My Address to the People
Mein Wort an die Menschen
(Albert Schweitzer, 1964)
original voice in German language
I summon mankind to the ethics of reverence for life. This ethic makes no distinction between more valuable and less valuable, higher and lower life. It rejects such a distinction. For the wish to assume universally valid distinctions of worth between living beings amounts ultimately only to this, that we judge their worth according to whether for our feeling they are more or less closely related to us humans. But this is a completely subjective yardstick. For who of us knows what significance the other living being has in itself and in the universe? The result of this distinction is the view that there is worthless life, whose annihilation or inhibition is permitted. Thus, depending on the circumstances, by worthless life we understand either insects or primitive nations.
The most immediate fact in the consciousness of man is this: “I am life that wants to live, in the midst of life that wants to live”. This universal affirmation of life is an act of the spirit in which man ceases to live blindly but rather begins to dedicate himself to his own life with reverence in order to give it its true worth. The man who has become thoughtful in this manner experiences at the same time the necessity of offering to every will to live the same reverence for life that he offers to his own. Good, then, for him means to preserve and promote life, raise life capable of developing to its highest worth. Evil, for him, means harming or destroying life capable of developing in its development. This is the absolute fundamental principle necessary for ethical thinking. Through the ethics of reverence for life we enter into a spiritual relation with this world.
In my own life I have always tried to remain youthful in my thinking and feeling, and I have again and again struggled with the facts and with my practical experience for faith in the good and the true. In this age, when violence hides behind lies and rules the world ominously as never before, I nevertheless remain convinced that truth, peaceableness and love, meekness and kindness, are the power that passes all power. The world will become theirs, if only enough men think and live with sufficient purity and constancy, the thoughts of truth and love, meekness and peaceableness.

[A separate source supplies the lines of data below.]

fitof: -16 -5 63 1 9
ronef: -34 -57 -16 -51 -62
suvun: -34 -57 -80 110 24
febin: -57 -77 110 24 -33
Rud: -82 -50 3 5 -14
bakos: -16 -5 63 -20 25
Pav: -16 12 63 1 9
rofu: 28 -47 60 -3 28
q: -57 -80 110 24 => suvun
q: -16 -6 62 1 9 => fitof
q: -16 12 63 1 9 => Pav

suvun: -36 -3 40 -57
diz: -2 28 -41 37
rofu: -2 28 -48 -17
fitof: -27 -46 97 -100
nidi: 41 -31 16 0
ronef: 49 -46 40 -33
legu: -60 -87 10 93
febin: 7 43 -10 -43
Pav: 100 -78 -41 110
chg suvun: -36 -3 40 -56 => 3, -57
q: -2 28 -41 37 => diz

legu: 6 -37 30 17 -42 8 -36
Rud: -57 6 -61 21 51 -44 31
diz: -57 6 -61 21 51 -44 70
dagum: -57 6 -61 21 51 16 42
bakos: -79 30 -90 -1 91 -32 80
ronef: -36 19 -50 22 32 -48 -6
nidi: -23 -43 -14 46 56 55 -32
febin: -36 0 -37 -31 10 40 -25
fitof: 66 48 102 24 -86 -85 -25
rofu: -23 -43 -14 46 3 -46 -6
step +1: 21 51 16 => 22 52 17
q: -76 31 -90 0 91 -33 79 => bakos
step -1: -23 => -24
q: 4 -37 30 18 -42 9 -36 => legu

Rud: -50 -47 -70 74 85 -20 3 97 33 45 -1 -21
dagum: -50 -47 -70 74 85 -20 3 97 88 -25 -87 -74
rofu: 69 -86 22 -7 75 57 -30 54 81 31 -54 -46
step +1: 3 => 4
chg Rud: -50 -47 -70 74 85 -20 3 97 33 44 -1 -21 => 9, 45

bakos: -39 27 22 20 23 -4 -3 46
ronef: -1 10 25 -31 1 29 27 -36
dagum: -39 27 22 20 -25 93 6 -5
suvun: -7 -56 38 18 15 22 57 -16
fitof: -1 10 25 -31 21 -24 -16 -7
step -1: -7 => -8
step +1: 93 => 94

Rud: 27 10 53 43 8 26 -43 27 49 54 14 55 -10 -24 10 48 -38 47 -32 -43 -40 -40 -9 37 -17 -45 -11 45 -44 -4 45 -14 6 10 47 16 30 30 50 -30 56 17 15 -24 5 -33 14 16 9 -39 -33
rofu: 6 51 -1 32 -41 -37 -20 6 -23 -15 17 -22 -46 -29 -55 -10 -68 47 -10 30 2 2 3 30 16 44 -32 61 37 -45 61 -62 29 -5 47 46 35 -14 26 19 -29 1 55 2 -22 -9 25 -8 58 -54 47
suvun: -23 -16 -48 -46 8 -12 56 -23 -39 -47 -12 -46 27 38 9 -41 62 -54 42 44 47 47 15 -39 20 43 26 -55 43 21 -55 36 -7 -3 -54 -22 -33 -21 -51 33 -45 -9 2 25 -8 55 1 -22 -17 60 29
bakos: -19 -9 -41 -36 5 -12 49 -19 -35 -41 -8 -41 22 33 5 -35 50 -42 38 42 43 43 15 -31 20 42 21 -43 42 16 -43 28 -3 -2 -42 -14 -25 -18 -42 31 -41 -7 -1 26 -3 45 -1 -14 -9 50 31
febin: 28 12 53 44 8 26 -42 28 49 54 15 55 -10 -23 9 48 -38 48 -31 -41 -38 -38 -8 38 -15 -42 -11 47 -41 -4 47 -14 8 11 48 18 31 30 50 -28 55 17 15 -22 7 -33 14 18 11 -39 -30
legu: 29 11 56 45 9 28 -45 29 52 57 15 58 -9 -24 11 50 -39 50 -33 -45 -41 -41 -9 39 -17 -46 -11 48 -45 -3 48 -14 7 11 50 18 32 32 52 -30 59 18 16 -25 6 -33 16 18 10 -40 -34
ronef: 13 -62 42 -11 66 72 -1 13 70 62 -11 72 60 25 86 50 70 -30 -7 -70 -30 -30 -9 -13 -32 -91 40 -50 -81 62 -50 78 -34 17 -30 -50 -26 44 1 -46 82 29 78 -54 -44 62 68 -50 -72 50 -87
dagum: -6 40 -29 3 -29 -38 22 -6 -43 -41 11 -46 -21 2 -41 -32 -18 11 22 60 37 37 17 6 31 71 -9 23 66 -24 23 -30 26 -3 11 31 14 -23 -6 43 -52 -12 -38 45 31 -15 -32 31 46 -7 66
Pav: 12 -41 34 -3 45 52 -6 12 53 48 -6 55 39 14 59 39 42 -14 -9 -53 -25 -25 -8 -5 -24 -67 25 -28 -60 41 -28 51 -22 13 -14 -32 -14 33 6 -35 62 22 54 -40 -29 37 47 -32 -48 28 -63
nidi: -21 -12 -44 -40 6 -12 51 -21 -36 -43 -10 -42 24 34 7 -37 54 -47 39 42 44 44 14 -34 19 41 23 -48 41 18 -48 31 -5 -3 -47 -18 -29 -20 -46 31 -42 -8 0 24 -5 48 0 -18 -13 53 29
diz: 27 10 52 42 8 26 -43 27 49 54 14 55 -9 -23 10 47 -37 47 -32 -42 -39 -39 -9 36 -16 -44 -11 45 -43 -3 45 -13 6 10 47 16 30 30 49 -29 55 17 15 -24 5 -32 14 16 9 -39 -32
fitof: 13 -67 41 -15 72 77 4 13 72 63 -12 74 67 31 93 51 80 -35 -4 -71 -27 -27 -8 -17 -31 -92 45 -57 -82 68 -57 87 -36 19 -35 -54 -29 46 -2 -46 85 31 84 -55 -47 71 73 -54 -78 58 -89
chg legu: 29 11 56 45 9 28 -45 29 52 57 15 58 -9 -24 11 50 -39 50 -33 -45 -41 -41 -9 39 -17 -46 -11 48 -45 -3 48 -14 7 11 50 18 32 32 52 -30 59 18 15 -25 6 -33 16 18 10 -40 -34 => 42, 16
step -1: -45 => -46
chg dagum: -6 40 -29 3 -29 -38 22 -6 -43 -41 11 -46 -21 2 -41 -32 -18 11 22 60 37 37 17 6 31 71 -9 23 66 -24 23 -30 26 -3 11 31 14 -23 -6 43 -52 -12 -37 45 31 -15 -32 31 46 -7 66 => 42, -38
q: 59 39 => Pav
q: -9 2 25 -8 55 1 -22 => suvun
chg diz: 27 10 52 42 8 26 -43 27 49 54 14 55 -9 -23 10 47 -37 47 -32 -42 -39 -39 -9 36 -16 -44 -11 45 -43 -3 45 -13 6 10 47 16 30 30 49 -29 55 17 15 -24 5 -31 14 16 9 -39 -32 => 45, -32
q: 29 11 56 45 9 28 -44 29 53 56 14 57 -10 -25 12 50 -40 49 -33 -46 -42 -41 -9 39 -17 -46 -12 47 -46 -2 48 -13 7 11 50 17 32 33 52 -30 60 18 17 -25 5 -33 16 18 11 -40 -34 => legu

diz: -58 19 70 17 19 21 16 -43 27 -8 -43 27 -8 -3 11 27 17 -69 -7 -73 -51 -14 20 1
febin: 84 -20 -21 -58 19 70 17 19 20 16 -43 27 -8 -3 11 27 -62 -69 -7 -73 52 60 14 14
legu: 84 -20 -21 -58 19 70 17 19 20 16 -43 27 -8 -3 11 27 -62 -69 -7 -73 5 -14 20 1
chg diz: -58 19 70 17 19 21 16 -43 27 -7 -43 27 -8 -3 11 27 17 -69 -7 -73 -51 -14 20 1 => 9, -8
q: 84 -19 -23 -58 19 72 17 19 19 15 -42 27 -9 -2 12 27 -60 -68 -8 -72 52 62 14 15 => febin
chg diz: -58 19 70 17 18 21 16 -43 27 -8 -43 27 -8 -3 11 27 17 -69 -7 -73 -51 -14 20 1 => 4, 19
q: 84 -20 -21 -58 19 70 17 19 20 16 -43 27 -8 -3 11 27 -62 -69 -7 -73 52 60 14 14 => febin
chg febin: 84 -20 -21 -58 19 70 17 19 20 16 -43 27 -8 -3 11 27 -62 -69 -7 -73 52 60 13 14 => 22, 14
q: 84 -20 -21 -58 19 70 17 19 20 16 -43 27 -8 -3 11 27 -62 -69 -7 -73 5 -14 20 1 => legu
chg febin: 84 -20 -21 -58 19 70 17 19 20 16 -43 27 -8 -3 11 27 -62 -68 -7 -73 52 60 14 14 => 17, -69

bakos: -43 -19 -29 19 30 33 7 -10 18 -51 -20 34 5 12 10 -33 -56 -18 2 -43
diz: -43 -19 -29 19 30 33 42 -10 18 -51 -20 34 5 12 10 -33 -56 -18 2 -43
legu: -43 -19 49 19 30 33 42 -10 18 -51 -20 34 5 12 10 -33 -56 -18 -11 -43
rofu: -19 -8 57 -2 -1 16 25 12 31 61 -26 -14 -7 -65 -36 -1 -3 12 -30 -10
nidi: 44 31 20 -57 -6 -17 0 -53 16 5 24 37 -5 -31 46 45 -15 -35 40 -4
ronef: 21 10 -54 -1 -2 -19 -18 -9 -22 -63 28 13 -3 64 45 -6 -1 -15 31 6
fitof: -14 22 62 15 -58 -12 18 57 -3 -3 27 24 -22 -52 -56 -16 9 -8 -9 -1
suvun: 10 -36 7 8 -13 16 13 5 -30 -27 -11 -60 -21 -21 -26 1 50 23 -21 88
Pav: -27 0 -50 -8 40 39 20 1 21 17 -60 -48 -1 12 -6 -9 -1 23 -28 50
dagum: 16 75 -41 -27 -27 -26 -43 48 -8 7 20 20 -11 34 -9 2 32 -8 32 22
chg fitof: -14 22 62 15 -58 -12 18 57 -3 -3 27 24 -23 -52 -56 -16 9 -8 -9 -1 => 12, -22
q: -41 -20 -30 19 26 35 42 -11 20 -49 -21 37 6 14 13 -33 -56 -16 3 -43 => diz
q: -36 7 8 -13 16 13 5 -30 -27 -11 -60 => suvun

nidi: -92 99 3 -74 53 14
dagum: -18 1 -8 -28 8 8
Pav: -7 1 -7 -21 9 6
legu: -10 0 -10 -21 8 3
bakos: -12 0 -7 -20 14 11
step +1: 0 => 1
q: 1 -7 -21 9 => Pav

suvun: 32 29 -52 -22 -63 -29 -20 15 43 46 -52 -37 -36 -34 -12 4 9 -81 -8 -41 -6 -37
Pav: -109 -2 21 32 -9 25 -58 22 40 5 48 -3 -53 24 1 28 -54 49 4 8 52 -73
febin: -109 -2 21 32 -9 25 -58 22 40 5 48 -3 -30 -31 -11 3 11 -81 -6 -47 -10 -35
bakos: -109 -2 21 32 -9 25 -58 22 40 5 48 -3 -53 8 1 28 -54 -33 4 8 52 -73
step +1: 25 => 26
step +1: -22 => -21
step +1: -2 => -1
step -1: 40 5 => 39 4
chg febin: -109 -2 21 32 -9 25 -58 22 40 5 48 -3 -30 -31 -11 3 11 -81 -6 -48 -10 -35 => 19, -47

nidi: 48 -23 48 -48
Rud: 17 101 12 75
diz: 58 31 57 -10
fitof: 6 102 1 84
suvun: 25 76 21 48
legu: -54 1 -55 33
dagum: -55 -4 -55 29
ronef: 1 -54 -52 39
bakos: 49 -8 50 -38
rofu: 53 -4 55 -35
febin: -20 -92 -16 -62
Pav: 32 59 29 27
q: -54 1 => legu
q: 23 78 21 46 => suvun
q: 48 -22 48 -47 => nidi

suvun: 18 3 -51 33 11 -45 25 15 -11 8 -32 48 9 -8 4 12 -34 -19 15 2 57 20 -37 -61 -37 15
fitof: 27 -6 -42 -25 35 -35 -29 -17 -28 20 -1 63 28 21 -6 -60 0 -29 5 63 -39 -20 -10 -17 43 0
rofu: 20 -19 5 -17 54 5 -20 22 -52 -4 3 2 19 16 30 59 -30 18 -17 -22 59 -14 0 -60 41 -8
bakos: -13 -15 29 -23 64 0 16 50 30 7 10 -21 11 2 21 12 -60 -66 25 26 0 -4 17 -10 20 4
legu: 73 -49 117 27 -6 -42 -25 35 -38 -29 -17 -28 20 -1 35 -29 14 16 -48 29 -24 -56 -49 -13 -7 17
chg rofu: 20 -19 5 -17 54 5 -20 22 -52 -4 3 2 19 16 30 59 -30 18 -16 -22 59 -14 0 -60 41 -8 => 18, -17
q: 27 -6 -42 -25 35 -38 -29 -17 -28 20 -1 => legu
chg rofu: 20 -19 5 -17 54 5 -20 22 -52 -4 3 2 18 16 30 59 -30 18 -17 -22 59 -14 0 -60 41 -8 => 12, 19
chg legu: 73 -49 116 27 -6 -42 -25 35 -38 -29 -17 -28 20 -1 35 -29 14 16 -48 29 -24 -56 -49 -13 -7 17 => 2, 117
step -1: -34 => -35
chg bakos: -13 -15 29 -23 64 0 16 50 30 7 10 -21 11 2 21 12 -61 -66 25 26 0 -4 17 -10 20 4 => 16, -60

legu: 113 -5 66 92
suvun: 83 64 9 2
Rud: 117 2 9 64
febin: -105 -6 90 -57
Pav: -27 2 22 -46
nidi: -21 -58 68 59
q: -106 -7 88 -58 => febin
q: 82 64 8 1 => suvun
q: 64 9 2 => suvun
chg nidi: -21 -57 68 59 => 1, -58

Pav: -17 -109 49 -10 -4 35
dagum: -33 42 -7 7 65 -2
bakos: -17 -109 49 -10 -4 -17
legu: -33 -109 49 -10 -4 35
diz: 29 -109 38 7 65 -2
Rud: 29 -109 38 -13 -73 20
suvun: -63 12 16 0 88 13
febin: -48 42 -7 4 65 5
rofu: 13 -19 5 -3 -27 -2
ronef: 29 12 -7 0 -27 -10
nidi: 13 12 5 -3 -27 -2
step +1: 16 0 88 => 17 1 89
chg legu: -33 -108 49 -10 -4 35 => 1, -109
chg ronef: 29 11 -7 0 -27 -10 => 1, 12
step -1: -7 0 -27 => -8 -1 -28
step +1: 12 16 0 88 => 13 17 1 89
chg diz: 29 -109 38 8 65 -2 => 3, 7

Pav: -25 -28 -1 -67 -104 -5 23 40
nidi: -25 -28 -8 -68 -104 -5 27 40
rofu: -25 3 26 -67 -32 45 27 40
bakos: -25 -28 -12 -67 -104 -5 23 40
chg Pav: -26 -28 -1 -67 -104 -5 23 40 => 0, -25
step -1: 26 -67 => 25 -68

fitof: -68 -54 2 28 45
ronef: -121 -52 28 45 89
nidi: -81 -56 2 25 40
febin: -95 -38 -17 63 45
bakos: -71 -58 -40 48 16
legu: -62 -70 2 28 45
rofu: -42 -50 35 -7 84
dagum: -85 -20 2 22 89
step +1: -62 -70 2 28 => -61 -69 3 29
q: -68 -54 2 28 45 => fitof
step +1: -20 => -19
q: -68 -53 3 28 46 => fitof
step -1: 28 45 => 27 44
step -1: -121 -52 28 => -122 -53 27
step +1: 2 => 3

legu: 91 29 35 -5 -5 41 81 -80 85
nidi: -15 45 -59 -115 85 20 13 -62 -49
rofu: 90 28 37 -2 -9 41 81 -82 86
chg nidi: -15 45 -59 -115 85 20 13 -62 -48 => 8, -49
q: 91 30 34 -3 -5 40 81 -80 86 => legu
step -1: 90 => 89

Every usual power in this world produces a limit for itself, for it creates an opposite power that sooner or later becomes equal or superior to it. Kindness, on the other hand, acts simply and persistently. It creates no tensions through which it neutralizes itself, but relaxes existing tensions, it removes suspicion and misunderstandings. By awakening kindness, it gains new strength. For this reason, it is the most practical and most effective force. Whatever by way of kindness a man sends out into the world affects people’s hearts and thoughts. It is our stupid fault that we do not dare to make an earnest attempt at kindness. We always want the great load to move without making use of the lever that can multiply our strength a hundredfold. There is an immeasurably deep truth in the saying of Jesus: “Blessed are the meek, for they shall inherit the earth”.
Reverence for life tells us to bring aid to the nations all over the world which are in need. Almost everywhere the fight against the diseases by which these nations are beset has started too late. When all is said and done, whatever good we do for the people of the former colonies is not charity, it is our atonement for the suffering which white people have inflicted on them from the very day when our ships first found the way to their shores. We must reach the point when white and coloured will meet in the ethical spirit. Only then will genuine understanding be possible. To work for the creation of this spirit means to pursue a policy with a future.

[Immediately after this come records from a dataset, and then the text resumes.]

Below is a small trained network, with its code and all its weights. Each question gives an input and a class and asks what happens when units are switched off, that is, made to give their printed mean instead of their output.

import numpy as np


def w(rows, s, z=0):
    codes = np.array(rows[::2]) - 128.0
    scale = np.full(codes.shape[1], s)
    scale[-1] = z or s
    return codes * scale


def norm(h):
    return h / np.sqrt((h * h).mean(-1, keepdims=True) + 1e-5)


def f(y):
    return y / 2 * (1 + np.tanh(0.7978845608 * (y + 0.044715 * y**3)))


def log_softmax(a):
    a = a - a.max(-1, keepdims=True)
    return a - np.log(np.exp(a).sum(-1, keepdims=True))


def net(x, mask):
    res = np.array(x, float).reshape(1, 4) / 4 @ E
    u = 0
    for l in range(3):
        y = f(norm(res) @ A[l][:, :-1].T + A[l][:, -1])
        res = res + np.where(mask[u : u + 4], y, B[l][:, -1]) @ B[l][:, :-1]
        u += 4
    return log_softmax(norm(res)[-1] @ U[:, :-1].T + U[:, -1])


A, B = {}, {}
E = w([
[129,132,254,43,106],'x0',
[130,61,66,64,185],'x1',
[77,207,7,69,62],'x2',
[208,87,176,52,29],'x3',
],0.0058)
A[0] = w([
[134,148,246,154,148,47],'0.n1',
[225,128,104,136,139,122],'0.n2',
[2,33,132,125,88,233],'0.n3',
[53,177,170,53,195,2],'0.n4',
],0.0099,0.0037)
B[0] = w([
[175,167,249,185,75,255],'0.n1',
[85,120,117,77,151,148],'0.n2',
[228,135,140,159,160,217],'0.n3',
[99,183,141,38,161,183],'0.n4',
],0.011,0.0036)
A[1] = w([
[90,224,105,104,175,254],'1.n1',
[200,93,111,72,2,140],'1.n2',
[72,229,156,32,128,89],'1.n3',
[152,119,99,52,28,75],'1.n4',
],0.009,0.0037)
B[1] = w([
[90,75,178,129,92,253],'1.n1',
[109,251,84,124,161,240],'1.n2',
[126,36,128,68,110,207],'1.n3',
[130,155,84,95,84,197],'1.n4',
],0.016,0.005)
A[2] = w([
[122,87,143,99,134,62],'2.n1',
[62,121,91,202,110,64],'2.n2',
[61,136,105,190,119,75],'2.n3',
[172,85,114,115,253,4],'2.n4',
],0.013,0.0033)
B[2] = w([
[153,129,164,106,99,161],'2.n1',
[13,87,171,200,86,254],'2.n2',
[1,14,84,152,44,228],'2.n3',
[244,76,17,139,209,226],'2.n4',
],0.008,0.0024)
U = w([
[201,96,64,143,185,161],'0',
[131,127,145,89,160,3],'1',
[196,176,202,176,81,228],'2',
[5,47,81,229,68,129],'3',
[117,196,67,68,78,253],'4',
[108,78,173,19,73,121],'5',
],0.014,0.0062)

Each question gives the input, the list of numbers given to net, and the class t.
The units are the neurons (one row each of A and B). Each row of codes is followed by its name. A weight is (code - 128) times the scale printed after its matrix; where a second scale follows, it is the last column's (A, B and U).
mask holds one flag per neuron, layer by layer. A switched-off neuron (its flag False) gives its mean, the last column of its row in B, instead of its output. The means were averaged over made-up inputs and are rounded, as every weight is.
A unit's drop is (log p(t) with every unit on - log p(t) with that unit switched off) / (log p(t) with every unit on - log p(t) with every unit switched off).
The circuit of an input: a set's keep is (log p(t) with only the set's units on - log p(t) with every unit switched off) / (log p(t) with every unit on - log p(t) with every unit switched off). Starting from all 12 units, units are removed one at a time, each time the one whose removal leaves the highest keep (on an exact tie, the one counted first), for as long as the keep stays at least 0.8.
units of the circuit, in order: the units of the circuit, biggest drop first
unit that matters most: the unit with the biggest drop
top k neurons: the k neurons with the biggest drops, biggest first
top k neurons in layer l: the k neurons of layer l with the biggest drops, biggest first
drop of u: that unit's drop, to one decimal
input [7,-4,7,8], class 4: units of the circuit, in order -> [1.n2]
input [5,-8,3,-7], class 5: units of the circuit, in order -> [1.n3, 0.n4]
input [-2,-6,0,4], class 4: units of the circuit, in order -> [1.n2, 0.n3]
input [-4,1,-7,4], class 0: units of the circuit, in order -> [1.n1, 2.n4]
input [2,5,-1,-8], class 5: top 3 neurons -> [1.n1, 0.n4, 1.n2]
input [-6,-2,-6,3], class 0: units of the circuit, in order -> [1.n1, 0.n2]
input [3,6,-4,7], class 4: units of the circuit, in order -> [1.n2, 1.n1]
input [0,8,3,-5], class 0: units of the circuit, in order -> [0.n3, 2.n4]
input [4,5,2,2], class 4: top 2 neurons -> [1.n2, 0.n3]
input [0,5,-5,-8], class 0: top 2 neurons -> [2.n4, 0.n3]
input [4,-1,6,-8], class 5: top 2 neurons -> [1.n3, 0.n4]
input [-1,5,6,-2], class 3: top 2 neurons in layer 1 -> [1.n3, 1.n1]
input [-2,8,1,2], class 0: top 2 neurons in layer 0 -> [0.n1, 0.n3]
input [1,7,0,-4], class 0: units of the circuit, in order -> [2.n4]
input [6,1,-3,-2], class 2: drop of 0.n1 -> 1.4
input [3,-8,5,-4], class 5: drop of 1.n3 -> 0.5
input [6,2,-3,-2], class 2: drop of 0.n1 -> 1.2
input [4,7,-8,-3], class 0: drop of 2.n4 -> 0.7
input [-2,-4,-1,4], class 4: top 2 neurons in layer 0 -> [0.n3, 0.n2]
input [1,8,-6,7], class 0: unit that matters most -> 2.n4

Whoever has been saved from dire distress or disease must himself lend a hand, so that those who are in distress today may obtain a helper as he did. This is the brotherhood of those marked by pain. They are responsible for the human and medical humanitarian work in all nations. This work ought to be carried out from the gifts of gratitude. I want to believe that we shall find enough people moved by our entreaties to give thank-offerings for those who are now in distress.

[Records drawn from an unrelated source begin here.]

Below are the code and all the weights of a small trained network. Each question names an input and a target symbol and asks about switching units off, where a switched-off unit gives its printed mean instead of its output.

import numpy as np


def w(rows, s, z=0):
    codes = np.array(rows[::2]) - 128.0
    scale = np.full(codes.shape[1], s)
    scale[-1] = z or s
    return codes * scale


def f(y):
    return np.maximum(y, 0)


def softmax(a):
    e = np.exp(a - a.max(-1, keepdims=True))
    return e / e.sum(-1, keepdims=True)


def log_softmax(a):
    a = a - a.max(-1, keepdims=True)
    return a - np.log(np.exp(a).sum(-1, keepdims=True))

The distress, however, in which we live to this day is the peril that threatens peace. At this time we have the choice between two risks. The one consists in continuing the senseless armament race in atomic weapons, and in the implied danger of an atomic war; the other in the renouncing of atomic weapons, and in the hope that America, the Soviet Union and the nations connected with them will manage to live side by side in compatibility and peace. The first risk holds no possibility of a fruitful future. The second does. We must risk the second.
The theory that peace can be preserved through deterring the opponent by atomic armament is out of the question for our time with its intensified danger of war. The goal toward which, from now on for all future, our eyes must be directed is that questions which divide the nations can no longer be settled by war. The settlement must be found by peaceful means.
I profess the conviction that we shall solve the problem of peace only when we reject war on ethical grounds, namely, because it makes us guilty of inhumanity. I am certain that in our time the mind has the power to create an ethical spirit. Therefore I proclaim this truth in the hope that it will not be put aside as a truth that looks good in words but does not count in reality.
May those who hold in their hands the fortunes of the nations be concerned to avoid everything that might make the situation in which we are, still more difficult and dangerous.
May they take to heart the splendid word of the apostle Paul: If possible, so far as it depends on you, live peaceably with all. This holds good not only for individuals, but also for nations. May they, to the utmost limits of possibility, endeavor to preserve peace with one another so that time may be given to the spirit of humanity and of reverence for all life to grow in strength and effectiveness.